Try checking out this answer for more info: Paypal IPN returning HTTP/1.1 200 OK
I'm trying to figure out how to use PayPal's IPN and I've run into a wall.
I want a buyer to be forwarded to a success page after making a purchase, and I want that page to show the details of their transaction.
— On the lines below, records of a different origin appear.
The same things were measured in two ways. Each way mixes the same 10 hidden numbers, adds some noise and spreads widely along 6 directions of its own, which tell nothing about the thing.
In the rows, zero is written as 128.
Some things both ways: the first way, then the second way.
[145 182 133 155 161  85 117 142 115  64  92 114 129 104 117  72 117 160]
[126 122 129 112 126 131 125 120 118 116 138 142 110 149 149 107 149  98
 140 173 117 131  97]

[137 129 153 124  96 126 103 145  90 133 125 146 123 150 124 102 108 154]
[172  93 122 119  88 187 192 150 147 168  87 142 115 115 116 134 101 106
 129 115 145 106 149]

[137 110 185 133 108 115 141 105 135 204 141  66 235 164  97 152  83  97]
[146 150 140 153 120 164 173 115 133 146  96 162 104 140  89 119 111 111
 148 135 140 113 123]

[173 183 120  97 114 117 140  81 106 170 126 132 118 188 116 130 130 144]
[153 149 135 152 160 154 151 123 115 140 111 133 122 105 132 130 134 110
 138 128 131 143 120]

[177 112 160 139 160  78 106 121 133 125 139 123 137  80 150 108 124 141]
[121 124 108 131 124 127 116 109 118 103 124 133 115 159 136  84 117  86
 131 170 143 145 117]

[ 84 148 153 165 145 109  85 148 121 110  68  89  87  92 111 100 127 107]
[147 106 139 114 108 163 167 143 142 138 116 137 123 135  96 127 112 108
 142 123 157 118 136]

[144 126 147 118 117 110  98 150 101 122 153 164 106 105 156 134 125 137]
[165 113 132 125  96 191 180 177 128 145 108 155 111 140 105 134 105 123
 123 128 147  97 132]

[152 107  98 113 116 131 147 106 137 176 122 122  98 164 142 180 117 107]
[178 170 100 182 194  74 121 116  75 106 107 163 136  83 160  75 107 133
 158 102  99 177 178]

[ 87 124 103 122 146 134 206 143 155 145  98 106 150 162  83 153 150  96]
[139 131 115 135 149 135 131 124 112 127 119 138 120 137 139 114 119 100
 127 139 137 139 144]

[121 138 131 157 176 127 153 115 138  79 127 122 188  90 140 122 168 135]
[136 132 114 128 133  95 139 107 107 138 117 157 111 140 123 158 135 136
 137  85 157 123 152]

[122  71 156 139 102 131 122 166 115 129  89 116 165 157 117  79  68 145]
[148 113 100 125 119 122 155 134 119 132  98 162 102 159 133 109 112 123
 112 131 119 111 166]

[158 146 133  87 135 109 124  74 108 103  95 138  83  59 153 108 162 149]
[129 117 147 111 170 147 157 127 138 155 149 165 118 192  96 147 126  81
 147 135 178 139 139]

[136 160 117 150 139 100  74 173 122 150 127 131   4 106 145 126 114  91]
[159 154 132 142 166 139 146 145  86 111 108 153 104  98 146 144 134 151
 107 105 116 133 145]

[117 177 124 140 165 105 174 114 139 106 125 114 167 121 110 140 168 123]
[145 125 129 139 138 140 145 127 111 124 121 132 114  96 138 124 131 127
 134 122 129 129 136]

[128 120 133 149 117 141  70 142 118 179 112  75  38  99 131 147 111  96]
[199 118 130 164 186 134 172 198  96 118 129 157 131  85 146 112 143 187
 142 111  98 126 147]

[ 93 154  93 114 122 133 188 121 117 118 106 143 134 182 108 148 147 135]
[133 125 158 105 120 141 153 159 122 118 117 117 103 136 119 151 159 158
 112 128 121  85 122]

[233 115 111  94 134 111 105 106 141 170 220 177  76 106 168 173 130 144]
[ 94 151 136 113 171  72  89  82  96  96 137  81 130  95 156 158 170 119
 114 103 139 149 139]

[185 170 118 112 122 165 189  91 139 123 151 123 229 158 102 151 137 102]
[ 80 161 116 159 130 133 112 114 118 141 158 134 142 175 120 151 183 112
 156 180 136  89  67]

[160  98 165 144 110 121  29 152 107 169 133 110 126 155 134 102  41 143]
[155 149 132 172 199  81 119 135  78  89 127 120 113  64 163  84 141 156
 120  96  95 144 161]

[118 144 155 147 135  92 111 150 131 106 141 125 112  89 108 101 104 146]
[138 130 146 110 144 125 154 130 125 141 133 130 113 115 137 155 140 108
 122 113 132 110 145]

[114 112  99 134  96 183 114 165 149 197 144 121  87 166 131 202 123  50]
[115 188 144 150 184 122 112 104 102 123 112 116 124 130 128 143 159 112
 120 126 130 146 116]

[193  94 149 117 135 107 138  93 151 200 181  94 168 146 109 141  86 151]
[147 136 143 117 149  99 151 145 118 121 153 142 115 150 136 152 161 142
 138 129 126 109 100]

[ 81 101 138 158 134 140  85 182 126 145 120 122 128 142 144 143 118 101]
[180 144 130 128 121 142 175 141 116 136  90 164 107 130 111 138  99 129
 132  90 152 134 146]

[135 122 134 140 126  98 124 104 137 191 105  82  77 164  88 128  95 127]
[110 168 182  84 144 161 139 127 131 144  84 139  77 235  79 175 161 111
 104 129 155 128  97]

[124 158  93 144 124 133 140 154 136 128 102 128  40 130 116 145 146  83]
[ 85 152 123 102 108 130 109 129 115 106 112 108 141 174 110 170 177 136
 116 164 132  99 100]

[ 83 123 149 169 139  98 120 146 150 109  84  91  80  73 101  93 125 133]
[126 153 113 103 160  76 130  94 127 129 123 140 147 169 133 153 131  85
 141 137 141 152 148]

[146 128 147 157 171  68 134 123 164 144 109  70 116  98  87 113  98 119]
[101 136 133 110 152  92 102  48 117 122 111 115 104 120 139 108 122  68
 132 116 148 170 161]

[108 130 155 153 158 117 140 134 131 144  95  69 129 102  84 105 133 107]
[165 122  71 146 116 114 162 151 123 136 147 170 173 158 132 141 110 126
 176 159 155 117 130]

Other things, the second way, with their names:
(187): [174 158 103 177 184 138 136 158  92 129 132 160 148 140 148 111 122 122
 158 145 136 159 117]
(146): [134 122 121 138 128 114 144 150 116 112 136 130 131 127 119 120 129 139
 132 131 133  97 151]
(291): [139 164 102 141 159  92 114  97  98 102 128 113 167  83 147 132 107  85
 141 102 161 176 146]
(331): [140 132 143 102 106 153 151 141 133 163 111 134 122 174 110 160 140 113
 148 126 151 106 116]
(231): [145 145 111 161 138 142 144  91 119 155  72 135 104 119 139 110 122 114
 131 128 123 143 147]
(427): [132 140 113 154 111 121 138 117 117 120 133 135 113 131 125 104 115 110
 140 135 142 109 120]
(107): [129 158 142 123 189 101 124 117  90 103 120 137 132 107 130 160 146 149
 126 106 125 146 172]
(552): [143 140 112 137 127 122 150 137 117 116 105 142 129 136 123 123 137 131
 133 143 118 117 121]
(263): [132 168  98 143 151 103 129  77 109 138 105 152 156 140 123 158 110 112
 166 124 165 161 161]
(179): [123 125 125 102 113  84 143  69 133 135 113 115 106 109 146 165 143 101
 123  97 150 129 139]
(104): [119 117 115 124 131 140 140 129 118 136 127 161 109 179 118 142 135 131
 128 149 145 102 146]
(434): [134 111 108 128 126 105 128  85 116 144 122 133 101 121 154 124 114  94
 132 102 160 142 158]
(186): [195 172 133 128 169 122 191 170 108 117 124 188 136 124 129 180 132 158
 138 119 117 127 120]
(347): [122 127 109 109 113  89 128  93 126 132 102 136 128 155 110 126 112  94
 142 110 157 130 167]
(574): [130 107 104 148 113 111 129 133 130 125 144 106 145 128 139  78 123  97
 153 161 130 113 130]
(530): [128 141 122 131 198 106 124 115  99 112 135 128 125 106 157 147 135 110
 106 115 136 150 176]
(134): [162 147 145 108 115 127 167  96 148 146  96 143  90 171 118 119 108  80
 141 138 145 145 109]
(245): [156 121 133 123 134 132 159  97 138 129 114 142 113 125 123 102 102  81
 152 139 151 163 125]
(91): [134 151 108 113 137  86 139 128 105 108 111 154 123 150 139 157 141 150
 118 128 114 113 152]
(622): [139 130 126 121 130 140 161 149 129 131 131 146 152 135 111 149 134 122
 149 144 133 108 131]
(79): [161  93  90 151 126 101 138 160  93  75 126 134 135  70 158  75 112 183
 133 142  97 114 180]
(566): [128 128 149  82 129 130 151 112 143 114 122 121 127 137 119 140 123  90
 132 156 137 132 144]
(310): [145 164  88 163 144 112 127 134  98 134 139 156 141 158 141 120  98  87
 137 129 152 130 142]
(315): [121 113 157  82 120 175 159 120 141 125 101 139  97 164 104 144 131 110
 119 167 136 121 137]
(76): [ 92 117 161  84 102 146 131  64 134 140 103 124  47 158 119 154 144  94
  98 119 162 119 122]
(82): [147 161 143 132 136 164 140 145 125 128  98 109 135 137 122 114 144  99
 135 159 117 139  83]
(195): [125 128 117 124 133 111 130 168  99 100 131 131 123 143 128 145 152 162
 104 124 123  89 144]
(428): [175 107 124 134 123 133 172 108 138 134 116 138 100  87 167  81 100  89
 142 156 108 137 144]
(130): [173 151  92 161 143 108 147 140  92  92 141 158 149  97 153 119 106 140
 152 141 133 139 132]
(363): [147 141 130 136 150 124 144 145 107 119 143 138 138 110 131 144 144 134
 146 126 133 121 121]
(309): [152 135  97 129 159 104 140  80 115 130 125 159 146 118 147 140  95  94
 163 127 165 176 168]
(380): [140 151 139 144 176 143 152 125 116 145 101 142 106 127 120 134 124  96
 104  97 139 137 156]
(415): [146 130 111 151 156 101 135 153 106 136 122 135 130 136 134 120 138 131
 124  95 132 115 154]
(623): [122 130 111 174 119 179 135 148 113 131 103 133  82 157 137  87 149 106
  85 160 116 101  77]
(384): [157 115 105 164 118 149 128 142 123 128 118  96 165  94 135  57 107  90
 172 153 134 149 121]
(137): [205 167  76 142 120  67 160 112 109 118 119 175 182 109 144 138  85 135
 212 119 152 171 136]
(554): [124 121 115 129 134 112 130 127 114 107 124 119 134 111 141 123 155 133
 129 144 115 119 127]
(197): [159 114  98 171 144 159 143 174  95 111  90 119 124  76 152  79 121 136
  88 123  93 114 168]
(509): [176 110 135 127 132 156 166 166 120 142 117 138 123 126 114 132 115 135
 141 103 162 130 138]
(516): [167 139 103 133 136 105 148 125 115 105 126 144 162 108 143 131 126 131
 171 148 130 151 120]
(156): [116 131 127 148 165 114 127 112 106 126 135 156 126 135 115 119 136 133
 155 125 138 128 165]
(70): [118 160 170 105 165 133 116  94 115 136  73 110  94 160 102 137 138 106
 116  96 152 164 153]
(610): [153 119  90 128 102  79 150  82 147 109 136 109 169  87 150 108 108  87
 179 161 145 153 119]
(141): [183  99 106 130 124 121 159 129 130 140 126 149 121 112 168  86 110  92
 156 145 120 151 126]
(340): [143 138 116 122  99 152 155  95 127 130  98 150  98 138 137 127 111  98
 130 161 135 132 112]
(21): [170 129 131 140 108 122 153 133 126 124 128 120 109 120 136  95 110 114
 150 133 146 127 106]
(334): [113 145 142 122 145 117 117 108 110 117 124 132  91 152 133 118 152 100
 112 130 128 132 109]
(68): [185 103 126 155 125 165 182 162 136 172 126 149 127 105 131 112 129 114
 169 115 134 114 107]
(499): [134 147 119 137 153  92 126  94 125 131 144 112 141 122 149 120 124  68
 151 135 154 158 120]
(349): [164 113 142 141 160 145 152 131 115 126 139 135  92 100 152  89 104  95
 122 124 139 145 145]
(559): [150 122 110  98  65 101 164  98 147 115 104 123 116 124 145 143 130 118
 134 153 129 111  99]
(199): [170 151 102 168 149 116 141 121 108 119 114 140 157  88 142  83 101  96
 169 131 123 162 132]
(394): [134 132 188 109 158 161 154 167 133 141 141 123  97 176 106 142 170 125
 122 141 134 105  87]
(387): [166 136 123 172 166 150 168 156 103 143 129 176 104 110 135 114 123 124
 123 112 118 113 139]
(483): [158 150 136 137 149 120 157 139 117 132 133 156 117 144 126 136 127 125
 145 127 134 122 125]

Some of these things the first way, each followed by its name:
[165 134 105 128 110 147  70 155 113 128  81 156  91 191 143  81  75 130] => (334)
[121 157 101 131 147 112  93 163 118 169  92 135   5 137 150 131 132  71] => (130)
[113 131 141 143 149  99 132 145 129 108  97 115 135 131  90  89 108 141] => (195)
[195 109 166 116 149  88 146  79 140 147 166  77 160  36 127 166 119 119] => (156)
[116 146  99  75  81 121 138 134  83 104  88 193  67 156 159 125 137 155] => (566)
[112 136 134 153 135  99  83 122 105 123 105 112  46 102 132 136 127 142] => (70)
[198  89 133 126  96 116 115 129 128 218 178 151 103 188 165 135  88 136] => (559)
[200 146 133 102 143  85  71 117 130 147 181 192  78 109 169 137 148 151] => (291)
[146 163 115 145 132  97 100 109 147 174  97 104  20 126 124 137 122  87] => (199)
[183 109 139 100 100 110 131 108 143 165 177 132  87  73 143 179 124 114] => (622)
[134 134 137 142 153  81 141  93 154 161 150 101  72  71 128 154 135 110] => (483)
[149  87 164 133 110 151  49 167 118 137 172 149 175 132 148 123  91 150] => (499)
[127 162  91 105 147 138 171  94 125 157 108 123  97 164 117 159 180 112] => (187)
[108 125 157 160  85 165  58 184 102 112 156 145 186 153 147 142 114 144] => (82)
[108 152 100 110 138 113 169 131 128 107 133 134 105  96 136 184 171 115] => (107)
[178 117 134 103 100 142 123 118 136 179 137 133 148 165 133 130  95 107] => (387)
[187 121 133 103 127  98 123  72 126 172 157 144  94  96 188 159 157 135] => (245)
[123 145 100 127  90 160 121 126  97  79 106 197 109 133 209 137 173 133] => (552)
[180 117 143 116 118  73 129  53 119 173 161 155  90 133 179 130 129 181] => (134)
[105 147  97 146 140 142 145 142 122  99  74 128 103 154 132  93 146 143] => (141)
[ 80 156  94 147 139 138 164 137 127  96 102 116  87 126  91 147 152 117] => (331)
[ 91 143 125 138 109 135 113 133 134 135  76 137  79 144 124 104 128 108] => (380)
[183  87 151  98 130 112 129  92 122 234 178 119 188 223 107 149  74 152] => (21)
[102  91 110 114 130 173 135 149 126 185 125 107 135 175 110 184 141  99] => (509)
[156 125 108 123 105 164 113 146 110  79 151 189 133  98 203 153 164 136] => (554)
[138 136 136 155 150 109  98 127 132 121 127 145  99  94 161 119 126  98] => (427)
[134 121 123 118 148 104 142 127 142 117 145 176 102 103 140 128 144 125] => (310)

I choose IPN instead of the PDT because I also want to do some other behind the scenes stuff with their data.
Anyway, here's the code I'm using -- I'm testing in sandbox mode -- but it returns "FAIL" every time.
$req = 'cmd=_notify-validate';
foreach ($_POST as $key => $value) {
$value = urlencode(stripslashes($value));
$req .= "&$key=$value";
}
// post back to PayPal system to validate
$header = "POST /cgi-bin/webscr HTTP/1.0\r\n";
$header .= "Content-Type: application/x-www-form-urlencoded\r\n";
$header .= "Content-Length: " . strlen($req) . "\r\n\r\n";
$fp = fsockopen ('www.sandbox.paypal.com', 80, $errno, $errstr, 30);
if (!$fp) {
// HTTP ERROR
} else {
fputs ($fp, $header . $req);
while (!feof($fp)) {
$res = fgets ($fp, 1024);
if (strcmp ($res, "VERIFIED") == 0) {
// PAYMENT VALIDATED & VERIFIED!
echo "Validated!";
}
else if (strcmp ($res, "INVALID") == 0) {
// PAYMENT INVALID & INVESTIGATE MANUALY!
echo "Invalid!";
}
}
fclose ($fp);
}
i got the same problem in the test enviroment because my item_name has especial character,
then i change item_name to only english word and number. it works fine.
but in real enviroment i still find this problem,i read the https://www.x.com/docs/DOC-1551, but i still don't know why
I didn't realize that the sandbox account I set up was Unverified. I re-made the pre-configured sandbox account and then it started to work perfectly.